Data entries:
++++++

Every row comes from one small tree of marks. Brackets hold a mark, then the marks that hang from it, in the order of their numbers. Every link used is in the known rows. Which tree was each row made from?
Known rows
{Q_599 {Q_143 {Q_52 Q_862}}}: [ 0.30  2.22  1.25  0.35  2.47 -3.48  1.99 -0.01 -1.24 -0.91  2.33  1.87
 -2.72  1.96 -0.45 -0.03 -1.11  1.11  1.80  1.51 -1.17 -1.87]
{Q_950 {Q_208 {Q_862 {Q_599 Q_143}}}}: [ 0.05  2.59 -2.11  1.07  2.68 -3.38  0.69 -2.09 -4.58 -1.08  1.50  2.28
 -2.44  3.51 -0.14 -1.50  1.06 -0.43  2.14  1.63  0.59  1.12]
{Q_52 Q_862}: [ 0.80  2.55  1.48  0.75  2.28 -3.38  0.77 -0.87 -2.63 -1.18  2.11  1.79
 -1.87  2.03 -0.47  0.04 -1.59 -1.60  0.28 -0.18 -0.62 -0.77]
{Q_543 Q_143 {Q_862 {Q_208 Q_950} Q_599}}: [ 0.13  3.58 -1.14  3.37  6.76 -5.21 -0.62 -1.43 -1.14  1.44  3.67  3.42
 -2.94  3.83  0.44 -2.05 -0.04 -0.35  0.62 -2.78  3.02  2.26]
{Q_143 Q_52}: [ 0.90  2.50 -0.07  0.88  3.49 -1.15  3.13  1.02 -1.12  0.18  0.49  1.14
 -2.33  2.19  0.99  1.14 -1.15 -0.52  1.48 -0.32 -1.67  0.47]
{Q_716 Q_38 {Q_950 {Q_208 Q_143 {Q_862 Q_599}}}}: [ 0.13  2.26 -0.83  2.36  3.19 -2.46 -0.68 -2.09 -1.15  2.28  1.23  2.31
 -5.21  4.54  0.27 -1.90 -0.19 -2.77  3.84  0.94  0.18  2.73]
{Q_599 {Q_143 {Q_52 {Q_862 {Q_208 Q_950}}}}}: [ 0.08  1.71  1.35  0.37  2.44 -3.57  1.23 -0.12 -0.56 -1.73  2.80  1.95
 -3.27  1.72  0.92 -1.00 -1.26  1.75  2.66  1.02 -0.97 -1.24]
{Q_543 Q_143 {Q_862 Q_52 {Q_208 {Q_950 Q_716}} Q_599}}: [ 0.96  3.04 -0.39  2.93  7.08 -5.04 -1.15 -0.72 -2.14  0.69  3.59  2.72
 -2.60  3.47  0.88 -2.61 -0.68 -0.21  1.31 -2.64  3.26  3.15]
{Q_862 {Q_208 Q_143 Q_950} Q_599}: [ 1.12  2.59 -1.56  3.57  2.24 -2.45 -0.23  0.07 -0.14 -0.58  2.86  2.76
 -3.20  3.21  2.42 -1.94 -1.55 -0.96  1.46 -0.22  0.49  3.11]
{Q_862 Q_52 Q_208}: [ 2.21  2.47  0.97  1.44  3.47 -0.71  2.26  0.02 -3.27 -1.49  3.04  1.11
 -3.28  1.75  3.00  0.07 -1.72 -1.41  2.88 -1.28 -0.28  4.14]
{Q_543 {Q_143 {Q_52 {Q_862 Q_208}}}}: [ 0.28  1.94  1.16  2.17  4.02 -4.49  1.21 -0.45 -1.69  1.36  1.17  2.45
 -2.68  3.03  0.16 -0.60 -1.06  0.40  0.95 -1.40 -0.56  0.12]
{Q_52 {Q_862 Q_208}}: [ 1.16  2.27  1.74  0.77  2.71 -2.98  0.83 -1.32 -2.65 -1.67  2.76  1.71
 -2.69  2.29  0.58 -0.38 -0.94 -1.48  0.79 -0.72 -1.01  0.50]
{Q_543 {Q_143 Q_52} {Q_862 {Q_208 Q_950} Q_599}}: [ 0.18  3.13 -0.90  2.96  7.03 -4.83  0.35 -0.28 -0.51  1.83  2.87  3.32
 -3.53  4.25  1.32 -1.86  0.40  0.64  0.63 -2.90  1.78  2.04]
{Q_862 Q_52 {Q_599 Q_143}}: [ 1.88  3.60 -0.47  2.58  2.29 -2.16  1.57  0.51 -3.46 -1.90  4.09  3.45
 -2.85  2.50  1.32 -0.08 -2.13 -0.48  1.36  1.02  1.05  2.74]
{Q_208 {Q_862 Q_52 {Q_599 Q_143}} {Q_950 Q_716}}: [ 1.01  1.32 -1.57  0.84  2.94 -4.43 -0.81  0.36 -2.52 -2.10  2.80  1.38
 -1.48  2.47  0.93 -3.36 -2.11  1.06  2.55  0.16  3.34  1.90]
{Q_208 Q_143 Q_862 Q_950}: [-0.13  0.87 -1.67  1.47  1.86 -4.74 -0.10  0.22  0.33  1.78  1.26 -0.11
 -2.20  2.82  1.09 -3.21 -1.90  0.36  2.83 -0.95  2.30  0.82]
{Q_208 {Q_143 Q_52} {Q_862 Q_599}}: [ 1.26  1.66 -2.39  2.21  2.57 -3.75  2.09  1.20 -0.86  2.43  1.20  0.91
 -3.07  4.98  1.04 -1.84 -0.05 -0.14  0.29 -0.62  0.59  2.10]
{Q_950 {Q_208 Q_862} {Q_716 Q_38}}: [ 0.47  1.18 -0.57 -0.44  4.65 -2.72 -1.18 -2.70 -3.18  0.09 -0.75  0.45
 -1.32  2.93 -2.54 -2.12  1.27 -2.64  3.50  0.91  0.62  0.57]
{Q_143 {Q_52 {Q_862 Q_208 Q_599}}}: [ 1.54  2.39  0.80  1.29  3.00 -2.29  2.04  0.42 -2.08 -1.38  2.04  2.68
 -3.43  3.41  1.77  0.04 -0.47 -0.55 -0.22 -0.62 -2.04  1.05]
{Q_208 Q_143 Q_862}: [ 0.73  1.54 -1.65  1.51  2.46 -4.09  1.44 -0.15 -1.01  2.53  1.27 -0.46
 -2.20  3.64 -0.17 -1.94 -0.72 -0.86  1.71 -0.63  1.42  1.32]

Which tree is each row?
[ 1.24  2.93  0.82  1.80  2.27 -3.71  0.31 -1.42 -2.77 -2.57  4.30  3.42
 -3.16  3.19  0.36 -1.00 -0.62 -0.70  0.05  0.61 -0.31  0.68]	{Q_52 {Q_862 Q_208 {Q_599 Q_143}}}
[ 1.44  3.14 -0.95  2.35  3.38 -1.74  2.16 -0.14 -1.64 -1.70  3.67  3.25
 -3.68  3.41  1.67 -0.25 -0.09  0.17  1.32  0.75 -0.75  2.44]	{Q_862 Q_208 {Q_599 {Q_143 Q_52}}}
[ 0.72  2.51  0.83  1.75  1.87 -4.16 -0.67 -1.15 -1.99 -3.05  4.26  3.68
 -3.17  2.59  1.15 -1.82 -1.45  0.04  0.76  0.39  0.23  0.32]	{Q_52 {Q_862 {Q_208 Q_950} {Q_599 Q_143}}}
[ 0.77  2.62 -0.98  2.29  2.85 -2.28  0.98  0.19 -0.62 -2.30  3.60  3.57
 -3.68  2.72  2.64 -1.29 -1.06  1.12  2.18  0.54 -0.04  2.02]	{Q_862 {Q_208 Q_950} {Q_599 {Q_143 Q_52}}}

++++++

--- Exercise objective ---
From the entries above, write out only the lines starting at the line that holds "0.93 -3.36 -2.11" and ending at the line that holds "2.93 -2.54 -2.12", keeping both and matching them exactly.

--- Exercise result ---
 -1.48  2.47  0.93 -3.36 -2.11  1.06  2.55  0.16  3.34  1.90]
{Q_208 Q_143 Q_862 Q_950}: [-0.13  0.87 -1.67  1.47  1.86 -4.74 -0.10  0.22  0.33  1.78  1.26 -0.11
 -2.20  2.82  1.09 -3.21 -1.90  0.36  2.83 -0.95  2.30  0.82]
{Q_208 {Q_143 Q_52} {Q_862 Q_599}}: [ 1.26  1.66 -2.39  2.21  2.57 -3.75  2.09  1.20 -0.86  2.43  1.20  0.91
 -3.07  4.98  1.04 -1.84 -0.05 -0.14  0.29 -0.62  0.59  2.10]
{Q_950 {Q_208 Q_862} {Q_716 Q_38}}: [ 0.47  1.18 -0.57 -0.44  4.65 -2.72 -1.18 -2.70 -3.18  0.09 -0.75  0.45
 -1.32  2.93 -2.54 -2.12  1.27 -2.64  3.50  0.91  0.62  0.57]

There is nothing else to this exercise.